Хозяин стянул с себя полу шубы, и Головин увидел туловище без ног. Куценькие вершковые култышки шевелились, резво двигались.
Головин смотрел на них со смесью жалости и отвращения.
— Как же это? — спросил он.
— А вот так же. Чик — и готово.
— На войне?
— В последнем отступлении отморозил.
— Как же это так?
— Я расскажу. Моя, браток, жизня дюже завлекательная. Я все по порядку расшифрую. Я люблю гутарить. Один живешь, как бирюк, всякому живому рад. Видишь, как оно все получилось… Я в те года у кадетов служил, во втором корпусе генерала Коновалова. Пошли к Черному морю в отступ. Наш полк и направили через Зимовники, это в калмыках, в Сальском округе. Кабы знающие были офицеры, они б должны понять, што весть конницу там не полагается, затем што кормов нету и помещеньев. Дело зимой. Дует «киргиз» вот такой же лютой. Придем полком в какую экономию, а там уж по уши народу, плюнуть некуда. Кони потные, сами мокрые, а ночевать на дворе. А конь дрожит, надо его укрывать. Передрогнет — иди пешком. С себя, бывало, шинель сымешь, а ево оденешь. В коннице так: сам голодный, а коня — в землю заройся, да накорми.

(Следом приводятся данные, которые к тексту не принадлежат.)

The symbols move the states like this.
* | $ & ~ § ^ +
JB | PJ TJ SG SM LG LT
PM | RQ NL QF NJ LJ RM
GJ | HG HS BH RR FQ NR
TJ | JH RP JB LD SG LC
DJ | MJ JZ DP RQ RF GT
QF | BG PM LJ ZZ GB SF
DS | RR CN QG FM PN PC
LT | TJ LC PP DT NB HC
GZ | FT PR TB ZR DD JQ
FH | DD RZ TR JC BC HD
RC | QF SF QB DR LL TM
RT | GS RN MH BH HS CF
RP | GG FC TJ LG JB SM
GQ | DJ GT JN PM QQ LJ
JH | TR GG PJ MB MC RP
SG | MC JB LG LC LD PP
RQ | TZ QL BG JN GT NL
HZ | QB SJ PR DD GZ ZR
TM | SF RG SJ GZ HZ DD
RG | RM DR TM PR SJ TB
TH | ZM TZ JZ RF DJ RQ
NB | SG PP CD HC DT HG
PJ | BC JH MC FC ZH TJ
FG | QN PN FM ZM BM MJ
MC | QD PJ ZH RP MB JB
MB | BT ZH FC JB RP LG
NL | QL QQ PM GB QF ZZ
QZ | CD JF RN HS RT BH
JQ | PR JT GM TR RZ QD
BT | GM JC HD PJ GG ZH
DD | RG TB CH JQ ZR RZ
SJ | RC TM HZ TB PR CH
BC | ZR TR QD HD JC JH
ZZ | QQ NJ RM QB SF FT
DN | FQ TT CN PN DS FM
CF | RN FQ RR QN QH DN
JT | HZ ZR JQ FH GM BC
FM | TT FG BM BZ PC ZD
ZD | FG MJ GD TH SR DJ
PP | JB LT NB GS CD PB
TB | DR GZ DD JT CH GM
HG | PP PB JF RT QZ HS
SM | FC LD LC NB LT DT
LD | MB LG SM PP LC CD
ZR | SJ CH JT RZ JQ TR
GB | GQ LJ NJ SF ZZ QB
QQ | RF JN NL LJ PM NJ
BH | JF GJ FQ QH CF QN
QN | GJ NR TT DS DN PN
FQ | QZ BH CF NR RR TT
RM | NL ZZ SF LL RC DR
PC | CN BM ZM ZD BZ SR
CH | TM DD ZR GM JT FH
NR | HS QH QN CN TT QG
JN | DP GQ QQ QF NL GB
JZ | BZ TH DJ QL DP BG
TZ | PC SR TH DP JZ QL
ZM | DS PC BZ GD MJ TZ
QG | QH DS PN BM FG ZM
BZ | QG ZM MJ SR ZD TH
LG | ZH SG LD LT SM NB
FT | NJ LL DR SJ RG PR
NJ | JN GB ZZ RC RM LL
HS | PB MH GJ CF BH QH
FC | HD MB RP SG TJ LD
HD | RZ BT GG MC JH MB
JF | NB HG QZ MH RN GJ
DR | ZZ FT RG HZ TM GZ
RF | GD DP QL GT RQ JN
QH | MH RR NR DN QN DS
PN | NR QG FG PC FM BZ
QB | LJ RC LL RG FT SJ
LL | GB QB FT TM DR HZ
MH | HC RT HS FQ GJ RR
TR | CH FH BC BT QD GG
TT | BH QN DN QG CN FG
SF | PM RM RC FT QB RG
PR | LL HZ GZ CH TB JT
RR | RT CF QH TT NR CN
BM | DN FM PC MJ ZM GD
LJ | GT QF GB RM NJ RC
PB | LT HC HG RN JF MH
QL | SR RF RQ GQ BG QQ
QD | JT BC JC GG BT PJ
DT | LD CD GS HG HC QZ
DP | ZD DJ RF BG QL GQ
ZH | JC MC MB TJ FC SG
GS | SM DT HC JF PB RN
RN | DT QZ RT GJ MH FQ
LC | RP SM LT CD PP GS
GD | FM ZD SR JZ TZ DP
SR | BM GD TZ DJ TH RF
JC | JQ QD BT JH HD MC
CD | LG NB DT PB GS JF
CN | CF DN DS FG QG BM
HC | LC GS PB QZ HG RT
MJ | PN BZ ZD TZ GD JZ
GT | JZ BG GQ NL JN QF
RZ | TB GM FH QD TR BT
BG | TH RQ GT QQ GQ PM
GG | FH HD JH ZH PJ FC
GM | GZ JQ RZ BC FH JC

In the rows, zero is written as 25.

The rows follow the links: the fewer symbols apart two states are, the more alike their rows tend to be.

Each row is also shifted at random along 7 hidden directions that mean nothing.

Some states, each with a row of numbers:
TZ: [ 26  40  36  25  34  29  26  19  25  26  31  28  21  31  28  29  23  24  32  27  20  19  21  23  28  26  26  33]
SJ: [ 23  26  37  27  16  16  24  32  24  24  29  33  28  23  32  22  19  25  26  27  22  29  19  16  22  25  32  21]
PR: [ 21  32  27  18  23  23  28  24  25  18  27  26  22  28  22  21  29  23  23  23  21  31  15  19  25  19  29  17]
MB: [ 27  21  31  32  30  26  31  15  31  16  28  17  20  20  19  25  28  17  27  36  29  28  27  25  18  30  27  22]
GS: [ 25  32  31  26  21  21  25  27  32  19  21  26  29  26  24  30  16  22  22  23  19  25  29  31  15  25  24  22]
PM: [ 26  29  29  20  24  27  24  28  21  21  30  25  21  26  25  24  32  29  26  35  23  21  17  15  27  32  23  24]
RT: [ 37  29  33  25  26  23  25  17  36  25  28  26  28  21  30  26  18  32  15  23  25  26  27  31  12  36  28  19]
NR: [ 22  29  22  24  29  27  25  17  27  28  24  26  22  31  17  32  21  17  30  26  22  21  30  35  28  17  24  36]
HD: [ 24  20  29  26  23  27  31  22  30  16  19  20  26  28  15  30  26  17  19  31  17  32  28  29  21  18  21  25]
FC: [ 27  26  38  35  15  16  20  28  29  21  32  23  25  19  24  25  15  27  35  33  26  27  30  22  20  27  29  25]
BH: [ 29  25  21  23  22  22  20  15  27  35  28  30  25  24  26  31  19  26  30  18  30  24  31  29  26  19  29  26]
GB: [ 33  29  39  28  29  24  27  19  26  18  33  26  17  25  28  26  25  27  22  31  20  25  20  22  26  28  30  28]
RG: [ 25  22  27  24  22  20  28  37  22  27  21  31  31  25  33  17  24  31  17  21  23  28  19  18  22  30  30  19]
FQ: [ 30  34  34  22  17  18  20  25  27  30  29  34  30  28  29  34  14  32  32  20  25  21  30  24  22  22  30  24]
TR: [ 22  17  23  29  31  37  30  17  23  26  22  16  25  27  17  23  33  17  33  30  28  29  27  22  30  15  20  29]
QZ: [ 17  31  25  23  20  28  18  32  24  24  28  22  28  22  21  25  28  25  41  28  33  16  24  18  21  34  19  18]
HG: [ 24  33  20  16  24  23  24  30  28  20  22  27  29  25  25  24  23  28  22  12  28  22  23  27  16  28  28   9]
RP: [ 25  22  21  29  24  26  27  28  24  19  25  15  25  20  19  21  31  27  32  33  33  24  28  21  21  33  20  21]
JC: [ 25  23  25  23  32  33  32  23  27  31  24  26  29  33  26  21  24  22  31  27  31  28  23  21  24  20  35  25]
RC: [ 28  25  39  30  29  21  28  22  21  19  27  29  24  25  27  23  27  24  22  17  21  27  22  24  27  21  30  22]
LC: [ 23  20  17  28  21  27  27  22  23  28  19  19  30  24  19  31  27  22  31  26  27  26  34  28  26  18  17  28]
LD: [ 23  37  20  19  27  30  31  20  23  23  23  19  28  33  13  26  35  26  35  21  27  27  27  25  24  17  19  23]
LJ: [ 26  22  18  18  25  25  26  29  15  16  25  24  19  23  25  26  39  27  22  22  27  21  17  18  30  29  22  13]
DD: [ 20  31  27  26  20  24  21  28  23  25  34  23  20  25  27  19  22  24  38  31  28  27  19  13  29  19  29  25]
DS: [ 24  31  29  23  29  22  24  29  25  23  23  33  28  26  26  25  24  25  24  20  27  17  21  26  19  37  29  18]
QG: [ 16  30  15  16  27  24  20  28  23  24  21  29  25  27  17  23  30  23  25  16  26  19  21  31  25  26  22  21]
CD: [ 25  41  32  21  24  24  30  27  30  22  22  28  31  34  24  30  19  25  30  21  22  23  26  25  16  25  28  19]
DT: [ 21  31  20  22  27  27  28  24  28  25  20  23  28  30  22  27  21  19  29  23  26  24  28  29  21  21  25  24]
SF: [ 25  18  28  32  27  22  24  23  20  23  26  25  21  23  26  24  27  23  23  19  22  28  25  25  34  18  26  28]
JN: [ 20  23  40  26  22  25  21  28  20  23  34  31  25  20  28  26  33  21  35  35  29  18  15   9  25  36  27  17]
NB: [ 24  21  25  32  19  23  26  29  27  28  19  24  30  23  28  31  16  22  28  30  23  25  34  27  21  26  21  30]
ZM: [ 24  21  16  23  25  22  20  17  20  33  30  28  22  18  27  25  30  23  26  25  31  21  23  24  29  28  22  25]
BC: [ 24  18  25  28  22  30  28  26  26  24  20  18  28  28  20  25  26  24  25  26  21  31  30  25  26  16  20  28]
TM: [ 21  18  28  26  25  23  29  21  24  25  24  27  24  23  25  22  28  17  20  27  23  31  20  22  25  20  28  22]
CH: [ 24  20  21  29  20  25  22  28  23  22  28  17  19  21  27  20  23  26  25  32  24  29  25  20  29  21  22  28]
QQ: [ 23  12  18  23  17  21  18  30  21  27  26  26  21  18  27  24  27  25  17  28  24  25  22  22  30  27  23  26]

Complete each set of four: the symbols that take the first to the second take the third to the fourth, perhaps in another order.
Answer with the state's name.
A [ 25  25  17  22  24  20  19  16  28  32  27  28  22  21  23  23  22  26  13  23  20  27  25  36  26  23  23  33]
B [ 23  26  15  21  27  25  23  31  25  29  17  28  27  28  25  26  20  26  21  19  26  18  28  32  25  28  25  28]
C [ 22  36  27  21  24  25  21  25  31  23  28  25  27  26  22  24  21  24  31  21  28  23  24  26  18  27  26  19]
D PP

A [ 31  22  29  28  28  22  25  19  23  20  29  25  17  23  26  25  25  27  18  24  20  27  23  27  30  21  28  28]
B [ 32  15  30  33  25  23  24  21  24  21  28  21  16  18  29  27  25  26  17  34  21  26  26  25  29  29  23  33]
C [ 29  27  25  23  17  24  19  29  27  29  26  26  29  23  26  30  20  34  28  27  26  21  31  24  23  29  21  26]
D HS

A [ 26  25  20  23  22  24  24  32  22  22  27  21  21  23  30  18  24  30  23  26  26  29  20  17  26  24  26  20]
B [ 26  25  16  26  21  23  22  26  28  25  25  18  23  24  19  20  21  30  27  27  28  30  31  29  23  20  25  28]
C [ 25  28  36  25  25  23  30  27  29  23  27  30  26  28  27  25  19  21  33  31  30  25  22  18  18  28  38  18]
D PB

A [ 29  23  33  29  38  28  28  13  26  24  24  28  21  24  30  27  23  19  15  19  21  24  23  32  26  27  28  28]
B [ 16  19  31  27  15  25  16  37  21  24  24  27  27  20  25  24  27  24  23  30  18  21  22  20  28  30  16  27]
C [ 23  27  26  26  26  23  23  35  25  26  21  30  29  24  29  24  20  28  25  26  26  15  25  27  21  39  26  26]
D FM

A [ 19  19  31  36  32  27  21  12  29  31  28  25  21  18  20  26  23  10  30  38  25  20  28  33  25  31  22  40]
B [ 22  21  26  29  23  25  20  24  20  20  23  24  21  21  25  32  27  20  22  21  16  21  28  29  31  22  14  29]
C [ 27  31  27  25  25  23  20  24  32  35  30  28  26  24  27  19  14  32  17  33  20  24  25  33  21  33  26  41]
D DP

A [ 19  28  16  22  28  29  26  28  28  32  21  25  28  28  26  23  19  21  34  26  32  21  26  25  21  25  28  25]
B [ 29  33  27  21  26  30  24  19  30  28  28  23  27  27  21  28  25  29  29  28  26  23  28  27  20  28  21  27]
C [ 23  22  23  28  18  22  22  31  31  26  25  21  24  26  23  21  12  25  26  36  23  29  29  27  22  22  29  33]
D LD

A [ 24  22  23  26  20  25  20  30  21  24  29  21  17  24  26  24  25  29  26  35  21  23  24  20  33  26  21  35]
B [ 19  20  31  28  29  25  29  18  22  25  26  27  25  24  23  22  30  15  26  28  24  30  20  21  27  20  28  25]
C [ 29  23  20  25  42  30  32   6  31  28  21  25  20  28  23  30  23  15  16  23  25  23  28  41  23  25  29  32]
D ZM

A [ 21  27  26  26  26  24  22  29  27  23  21  26  26  25  21  26  24  23  21  27  20  19  26  32  22  33  19  29]
B [ 24  16  10  23  25  22  24  29  21  24  15  26  26  22  24  30  26  22  17  15  26  18  29  34  26  28  22  21]
C [ 23  31  23  21  21  19  19  19  25  32  31  30  24  24  25  25  22  27  25  24  24  24  23  27  26  25  25  30]
D FG

A [ 24  22  22  24  22  19  19  19  24  29  28  30  24  17  26  25  27  23  19  23  26  24  25  29  24  30  22  25]
B [ 29  22  24  20  28  27  25  26  24  27  29  29  23  24  32  20  27  28  18  30  27  23  17  18  25  36  30  23]
C [ 17  28  24  25  21  24  22  22  30  22  22  23  24  25  18  29  18  15  30  22  22  26  29  33  21  17  22  25]
D DS

A [ 26  14  26  36  25  28  23  20  24  32  27  20  23  21  28  22  19  24  30  27  28  31  31  24  30  15  27  32]
B [ 27  10  22  31  22  27  27  27  24  28  19  20  29  23  24  25  23  24  21  25  25  31  31  26  27  18  22  28]
C [ 24  21  28  24  25  27  23  20  25  24  30  23  17  24  23  25  29  21  22  37  21  26  20  22  29  26  22  32]
D LJ

A [ 24  32  23  20  32  27  25  22  26  32  29  29  26  26  26  19  27  27  25  28  29  20  19  25  22  37  27  27]
B [ 25  24  34  31  21  14  18  26  26  29  26  37  26  22  32  32  11  22  29  18  26  19  30  29  23  26  34  26]
C [ 22  15  26  28  28  27  23  24  22  21  20  27  23  20  27  26  29  18  14  18  20  23  23  30  28  27  20  23]
D GD

A [ 22  25  40  32  21  17  21  23  28  18  24  30  25  21  22  35  19  17  25  24  17  20  30  33  21  27  22  26]
B [ 27  29  27  19  36  25  29   4  23  23  31  29  21  20  23  28  40  16  23  21  31  21  17  25  22  32  26  13]
C [ 19  35  28  17  23  24  27  42  17  22  22  30  32  35  24  17  31  32  28  16  22  24  15  15  27  23  26  17]
D TB

A [ 19  32  21  21  32  33  30  24  26  19  27  17  22  30  14  20  33  19  41  36  34  22  20  17  23  28  27  20]
B [ 25  34  40  24  25  22  31  22  31  10  28  24  23  28  17  27  27  19  31  30  24  28  21  21  15  26  30  14]
C [ 17  20  30  22  20  26  19  28  22  22  26  28  24  22  22  25  31  19  21  27  19  24  19  21  28  26  19  23]
D BG

A [ 31  26  23  26  28  26  24  25  27  28  30  22  17  28  29  19  18  34  17  33  19  27  24  26  30  25  28  41]
B [ 26  23  31  30  22  25  23  28  21  21  32  21  22  20  30  22  25  26  34  26  29  26  24  14  27  23  26  21]
C [ 21  31  24  22  16  22  21  39  24  28  29  24  25  28  31  17  17  33  29  33  22  28  21  14  27  24  28  29]
D ZH

A [ 26  24  18  20  26  32  32  36  25  25  15  21  33  34  23  20  26  31  21  27  24  28  25  22  22  25  23  24]
B [ 23  14  36  38  17  23  20  26  20  28  28  24  28  18  28  27  22  21  39  25  29  27  31  17  30  16  26  24]
C [ 16  25  20  23  26  26  20  23  23  26  24  25  24  22  17  24  30  19  27  25  25  19  23  29  26  29  19  26]
D DN

A [ 27  19  23  23  18  15  26  26  29  18  21  28  24  22  24  26  19  22  16  17  24  31  25  28  18  19  33  12]
B [ 26  33  19  22  23  26  26  35  28  23  25  17  25  29  21  16  22  35  29  30  29  26  25  24  20  29  27  26]
C [ 20  26  32  26  27  24  22  24  18  20  25  30  23  23  27  31  30  19  29  15  22  18  22  23  30  23  22  19]
D QL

Двенадцатого января, помню крепко это число, выступили мы из Зимовника Благова. День шли. Ветер резучий. Мороз. К ночи оттеплело. Запушила метель мокрая, навроде дождя. Добрались до какого-то поселка. Нашему взводу отвели квартирьеры один двор, а пока полк приехал, там уж битком. Наш двор заняла батарея. Не пущают. Мы лезем, а они нас в палаши. Настойчивые казаки попались, не нашево округа, Хоперского. С тем и ночевали на дворе. Ни соломы, ни сена. Голо на дворе. Уснул я трошки в сараишке, так, чуть-чуть задремал… Сквозь сон чую — ломота по всему телу. Проснулся — ноги одубели. Хотел встать — не встану. Во! Звон по ногам идет, и поделались они будто из стекла, обмертвели. Перенесли меня в сенцы мои же хуторные, да, браток… Я прошу: «Не дайте, Христа ради, пропасть! Пособите». Разрезали на сапогах голянища. Глянул я, а они, ноги-то, до колен почернели. Тронешь их — звенят, ажник ужасно… Посля везли на подводе. В хуторе Тюмавском лазарет. Сдали меня туда. Доктор оглядел. «Как звать?» — говорит. Отвечаю, мол, Хритон Турилин, казак второва своднова казачьего полка.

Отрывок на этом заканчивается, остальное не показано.